Talk to your vet about which flea control would be best for your cat. Treatments include oral medication, powders, foams, and topical medication. Fleas are uncommon in Utah. If you adopt a pet from a region outside of Utah or are housing a pet that recently came from another state, please be aware of fleas.
One of the most common feline health problems inside your cat, tapeworms live in kitty's small intestine and sometimes grow as long as 2 feet.
Symptoms of a tapeworm infection can be subtle but may include vomiting and weight loss. The easiest way to tell if your cat has tapeworms is to look at its feces and around its anus. If you see small white worms or what look like grains of rice or sesame seeds, your cat likely has tapeworms.
Treatment options include injection, oral, or topical medication. But because cats almost always get tapeworms as a result of swallowing a flea, be sure to handle any flea problems your cat has before tackling tapeworms.
Many things can cause diarrhea in cats, including spoiled food, allergies, infection, liver disease, cancer, and more.
Symptoms of diarrhea are loose, watery, or liquid stool.

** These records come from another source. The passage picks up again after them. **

Each row is a point. Before rounding, the points of a table are all equally far from one centre. They may lie mostly on one side of it. Where is the centre, to within rounding?

Points (10 x 3):
[[ 3.9  3.2 -0.1]
 [ 1.8 -4.7  0.9]
 [ 3.3 -0.1  3.8]
 [ 3.3 -1.1 -3.7]
 [ 3.5 -0.3  3.6]
 [ 2.8  4.1 -1.4]
 [ 0.9  0.4 -5.1]
 [ 3.6  0.5  3.4]
 [ 2.9 -0.4 -4.1]
 [ 3.6  2.7  2.4]]
Centre: [-0.3  0.1  0.0]

Points:
[[-3.7  3.5  2.6  1.6]
 [-0.3  0.3  2.8  5.2]
 [-4.3  0.2  2.4  3.6]
 [ 0.4  1.8  2.4 -0.7]
 [-1.7  3.5  2.2  5.8]
 [ 0.2  0.3  3.3  3.7]
 [-2.8 -1.1  2.7  2.4]
 [-3.0  2.5  3.3  3.3]
 [ 1.1 -1.6  1.0  5.1]
 [-4.7 -1.3 -0.3  4.7]]
Centre: [-1.2  1.6 -1.5  2.5]

Points:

Depending on its cause, diarrhea can last for a day, a week, or months.
If your cat has diarrhea, offer kitty plenty of fresh, clean water to prevent dehydration. Then remove kitty's food for no more than 12 to 24 hours. Take your cat to the vet if he or she still has diarrhea after a day or immediately if you notice vomiting, dark, or bloody stools, fever, lethargy, or loss of appetite or if your cat is straining to defecate.
6. Eye Problems
Eye problems in cats can be caused by a number of things, including conjunctivitis, cataracts, glaucoma, trauma, viruses, inflammation, and retinal disease.
A few symptoms that may mean your cat has eye problems include watery eyes, tear-stained fur, cloudiness, red or white eyelid linings, gunk in the corners of the eye, squinting, pawing at the eye, or a visible third eyelid.
Unless you know what's causing your cat's eye problems, there isn't much you can do other than wipe away any gunk with a damp cotton ball. After that, call your vet.